Door de gegevens van het CBS voor andere jaren ook te gebruiken kun je een nauwkeuriger groeimodel voor het binnenlandse energieverbruik in Nederland opstellen. (Bijvoorbeeld zou je kunnen concluderen dat een lineair groeimodel beter past, of de groeifactor van je exponentiële groeimodel nauwkeuriger vaststellen.) Zoek daartoe meer informatie op de site van het CBS (bij Cijfers > Kerncijfers) of zoek andere bronnen.
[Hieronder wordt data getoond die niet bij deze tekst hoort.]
Here is a tiny trained network, its code and every weight. The questions are about switching its units off for an input and a target symbol, where a switched-off unit gives its printed mean instead of its output.

import numpy as np


def w(rows, s, z=0):
    codes = np.array(rows[::2]) - 128.0
    scale = np.full(codes.shape[1], s)
    scale[-1] = z or s
    return codes * scale


def f(y):
    return np.maximum(y, 0)


def softmax(a):
    e = np.exp(a - a.max(-1, keepdims=True))
    return e / e.sum(-1, keepdims=True)


def log_softmax(a):
    a = a - a.max(-1, keepdims=True)
    return a - np.log(np.exp(a).sum(-1, keepdims=True))


def net(x, mask):
    ids = ['αβδζηθλμξπσφψω'.index(c) for c in x.split()]
    T = len(ids)
    res = E[ids] + P[:T]
    u = 0
    for l in range(3):
        q, k, v = (res @ M[l].T for M in (Q, K, V))
        z = softmax(np.where(np.tri(T) > 0, q @ k.T / 4**0.5, -1e9)) @ v
        res = res + np.where(mask[u], z, O[l][:, -1]) @ O[l][:, :-1]
        u += 1
        y = f(res @ A[l][:, :-1].T + A[l][:, -1])
        res = res + np.where(mask[u : u + 4], y, B[l][:, -1]) @ B[l][:, :-1]
        u += 4
    return log_softmax(res[-1] @ U[:, :-1].T + U[:, -1])


Q, K, V, O, A, B = {}, {}, {}, {}, {}, {}
E = w([
[107,185,200],'α',
[51,135,166],'β',
[89,133,115],'δ',
[141,89,53],'ζ',
[114,58,150],'η',
[189,213,133],'θ',
[217,50,172],'λ',
[211,134,8],'μ',
[120,9,231],'ξ',
[216,80,66],'π',
[50,205,197],'σ',
[80,245,98],'φ',
[90,103,150],'ψ',
[206,203,181],'ω',
],0.013)
P = w([
[42,27,106],'0',
[50,101,111],'1',
[167,188,249],'2',
[51,73,97],'3',
[84,92,113],'4',
[205,255,208],'5',
[39,64,96],'6',
[83,107,126],'7',
],0.0068)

Stel een zo realistisch mogelijk groeimodel op voor het binnenlandse energieverbruik.


Uitwerking:

  • Leg de situatie uit en geef een verklaring van de formule voor het vermogen van een windmolen.
  • Maak grafieken van het vermogen dat een windmolen kan leveren afhankelijk van de windsnelheid.
  • Maak een zo goed mogelijke schatting van de totale hoeveelheid windenergie die in NL kan worden opgewekt.
  • Ontwerp een groeimodel voor het binnenlandse energieverbruik van NL.
  • Maak van dit alles een leesbare uitwerking.